When students apply to college, it can seem fairly random whether they are accepted, deferred, waitlisted or rejected after months of waiting. The college admissions process and the criteria that colleges use to decide whether to admit applicants have become more and more secretive as admissions become more competitive, especially at top universities.

While students’ parents may have only needed mostly As and participation in a couple of school clubs to get into schools such as Harvard and the University of North Carolina (UNC), that is no longer the case. Now, most top colleges use a process known as holistic admissions to determine whether to admit or deny a student. However, this process means significant subjectivity is involved in the decision-making process, especially when factors such as an applicant’s race can affect whether they are accepted or denied.

For that reason, the Students for Fair Admissions (SFFA) decided to file two separate lawsuits against Harvard and UNC, in hopes of convincing the Supreme Court to eliminate any considerations of race in college admissions. The current expectation among legal experts and credible news agencies such as NBC is that the SFFA will win the lawsuit and affirmative action will be banned from college admissions. “I think getting rid of affirmative action isn’t going to be as helpful as people think because colleges will find some way to work around the Supreme Court’s ruling,” senior Mike Peng said.

However, as students wait for the final decisions from the Court, it is important to understand exactly how these universities use affirmative action and who it benefits or harms when applying. According to documents provided by Harvard in the lawsuit, their holistic approach primarily takes into account eight different factors: personal factors, a counselor recommendation, a recommendation from teacher one, a recommendation from teacher two, an alumni interviewer personal rating, an alumni interviewer overall rating, an academic rating and an extracurricular rating. When keeping all data points aside from race constant and only considering students in the highest academic index decile, African Americans were the most likely to be accepted, followed by Hispanics, Whites and then Asian Americans in order from most likely to least likely to be accepted. “I know Asians are the most disadvantaged group, so I wish I could have seen my application results under a fairer system,” senior Humza Sehbai said.

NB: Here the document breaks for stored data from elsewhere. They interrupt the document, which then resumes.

[[122 103]
 [122 122]
 [119 121]
 [123 133]
 [121 108]
 [129 130]]
->
[[122 122]
 [123 133]
 [129 130]]

[[127 108 127 129 131 137 128 121 129 127 126 136 130 131 105]
 [118 118 137 130 129 126 130 130 129 121 131 133 127 138 116]
 [126 128 129 125 121 141 132 125 119 125 134 120 126 138 118]
 [143 128 110 130 131 126 129 120 123 136 122 126 127 121 123]
 [127 108 126 129 131 137 128 121 129 127 126 136 130 131 105]]
->
[[118 118 137 130 129 126 130 130 129 121 131 133 127 138 116]
 [143 128 110 130 131 126 129 120 123 136 122 126 127 121 123]]

[[129 127]
 [123 105]
 [128 126]
 [128 127]
 [128 127]
 [130 126]]
->
[[123 105]
 [128 127]
 [130 126]]

[[138 154 150]
 [140 140 153]
 [106 135 120]
 [117 120 148]
 [119 110 132]
 [133 149 141]
 [129 120 105]
 [112 145 116]
 [155 142 104]
 [114 103 127]]
->
[[140 140 153]
 [117 120 148]
 [133 149 141]
 [112 145 116]
 [114 103 127]]

[[118 132 123 135 114 112 133 138 130 149 109 109 130 127]
 [141 128 120 115 150 122 100 114 138 101 113 150 119 130]
 [142 129 119 102 143 128 110 119 132  99 119 149 119 121]]
->
[[141 128 120 115 150 122 100 114 138 101 113 150 119 130]]

[[138 157]
 [117 113]
 [123 126]
 [121 100]
 [138 157]
 [138 158]
 [133 148]]
->
[[117 113]
 [121 100]
 [138 158]]
---
[[149 138 121 120 142 110 102 141 112 123 122 137 140 137 131 117]
 [138 127 113 125 135 117 110 144 116 122 108 128 140 130 128 120]]
->
[[131 117 149 138 121 120 142 110 102 141 112 123 122 137 140 137]
 [128 120 138 127 113 125 135 117 110 144 116 122 108 128 140 130]]

[[137 126 146 127 104 113 140 103 118 147]
 [123 146 118 117 149 121 120 123 145 119]
 [125 144 113 143 129 137 151 113 115 142]]
->
[[118 147 137 126 146 127 104 113 140 103]
 [145 119 123 146 118 117 149 121 120 123]
 [115 142 125 144 113 143 129 137 151 113]]

[[118 144 144 119 138 115 139]
 [129 142 148 117 143 111 129]
 [128 119 109 152 134 150 118]]
->
[[115 139 118 144 144 119 138]
 [111 129 129 142 148 117 143]
 [150 118 128 119 109 152 134]]

[[142 138 153]
 [143 136 157]
 [155 123 144]
 [137 116 122]
 [127 131 143]
 [127 122 136]
 [154 135 141]
 [145 122 140]
 [154 136 139]
 [109 135 126]
 [129 112 115]
 [152 140 145]]
->
[[138 153 142]
 [136 157 143]
 [123 144 155]
 [116 122 137]
 [131 143 127]
 [122 136 127]
 [135 141 154]
 [122 140 145]
 [136 139 154]
 [135 126 109]
 [112 115 129]
 [140 145 152]]

[[143 128 129 120]
 [104 131 131 139]
 [112 126 127 143]
 [128 127 128 104]
 [106 131 128 115]
 [135 129 125 106]
 [120 129 130 146]
 [139 125 131 117]]
->
[[129 120 143 128]
 [131 139 104 131]
 [127 143 112 126]
 [128 104 128 127]
 [128 115 106 131]
 [125 106 135 129]
 [130 146 120 129]
 [131 117 139 125]]

[[137 122 100 144 120]
 [124 125 108 126 106]
 [121 124 108 122 104]
 [142 117 154 128 116]
 [138 114 131 135 106]
 [120 122 140 112 107]
 [133 129 143 115 110]]
->
[[144 120 137 122 100]
 [126 106 124 125 108]
 [122 104 121 124 108]
 [128 116 142 117 154]
 [135 106 138 114 131]
 [112 107 120 122 140]
 [115 110 133 129 143]]

[[138 121 121 129 124 129]
 [146 120 131 137 132 139]
 [137 132 136 131 117 134]
 [150 110 120 131 136 125]
 [126 125 127 129 129 127]
 [125 117 122 120 130 132]
 [120 132 118 121 120 126]
 [135 121 129 125 127 126]
 [125 137 131 118 121 136]
 [135 129 124 127 129 127]]
->
[[124 129 138 121 121 129]
 [132 139 146 120 131 137]
 [117 134 137 132 136 131]
 [136 125 150 110 120 131]
 [129 127 126 125 127 129]
 [130 132 125 117 122 120]
 [120 126 120 132 118 121]
 [127 126 135 121 129 125]
 [121 136 125 137 131 118]
 [129 127 135 129 124 127]]

[[121 117 116 132 132 126 132 137]
 [128 118 136 145 141 125 115 126]
 [127 131 121 117 125 129 141 136]
 [129 128 122 149 125 138 124 129]]
->
[[132 137 121 117 116 132 132 126]
 [115 126 128 118 136 145 141 125]
 [141 136 127 131 121 117 125 129]
 [124 129 129 128 122 149 125 138]]
---
[[126 123  99]
 [131 123 117]]
->
[[126 123  99]]

[[127 133 123 128 127 128]
 [131 118 130 127 132 126]
 [127 119 125 127 127 125]
 [128 129 123 125 120 127]
 [130 132 128 127 125 131]
 [131 115 125 125 127 132]
 [129 102 132 127 132 128]
 [126 131 127 132 128 137]
 [127 123 131 130 131 126]
 [130 131 125 128 130 113]
 [129 126 126 131 131 125]
 [129 114 128 128 129 126]]
->
[[127 133 123 128 127 128]
 [127 119 125 127 127 125]
 [130 132 128 127 125 131]
 [129 102 132 127 132 128]
 [127 123 131 130 131 126]
 [129 126 126 131 131 125]]

[[132 147 129 116 144 123 152 121 140 124]
 [116 137 131 140 114 115 128 115 119 124]
 [140 111 129 129 133 147 115 149 133 139]
 [135 117 120 136 133 136 119 141 132 133]
 [143 116 124 127 143 147 124 147 140 137]]
->
[[132 147 129 116 144 123 152 121 140 124]
 [140 111 129 129 133 147 115 149 133 139]
 [143 116 124 127 143 147 124 147 140 137]]

[[138 128 136 137 115 151 146 123 114 120]
 [136 136 143 121 140 121 140 157 129 111]
 [130 140 122 116 141 149 135 136 133  99]
 [125 130 127 128 139 114 119 134 141 140]
 [129 133 135 127 143 112 126 146 140 133]]
->
[[138 128 136 137 115 151 146 123 114 120]
 [130 140 122 116 141 149 135 136 133  99]
 [129 133 135 127 143 112 126 146 140 133]]

[[140 142 138 125 119 128]
 [134 152 127 124 127 124]
 [123 102 112 135 125 128]]
->
[[140 142 138 125 119 128]
 [123 102 112 135 125 128]]

[[147 106 111 119 123]
 [118 132 124 145 147]
 [117 130 150 103 115]
 [145 107 106 131 124]]
->
[[147 106 111 119 123]
 [117 130 150 103 115]]

[[144 134 138 101 126 139 115 116 123 131 117 138 138]
 [124 104 122 124 121 122 123 129 149 110 128 114 126]
 [134 111 124 105 115 127 110 116 145 120 124 122 135]
 [121 131 144 142 143 142 141 141 127 121 116 136 118]
 [134 118 136 107 126 136 115 120 144 114 113 131 132]
 [118 136 146 146 147 142 147 144 124 122 118 137 116]
 [120 124 116 145 122 114 130 131 127 129 140 117 123]]
->
[[144 134 138 101 126 139 115 116 123 131 117 138 138]
 [134 111 124 105 115 127 110 116 145 120 124 122 135]
 [134 118 136 107 126 136 115 120 144 114 113 131 132]
 [120 124 116 145 122 114 130 131 127 129 140 117 123]]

Even with this lawsuit, the importance of race in admissions is questioned by students, some of whom believe that the process is out of their control, so they should not worry about it. “Although we have a large Asian American population at Wootton, I feel that the decision in this case should not impact students’ approach to the admissions process. It is useless to fret over criteria that are out of our control. Instead, we should focus on making our application the best we can with the opportunities we are presented with,” junior Jai Ahuja said.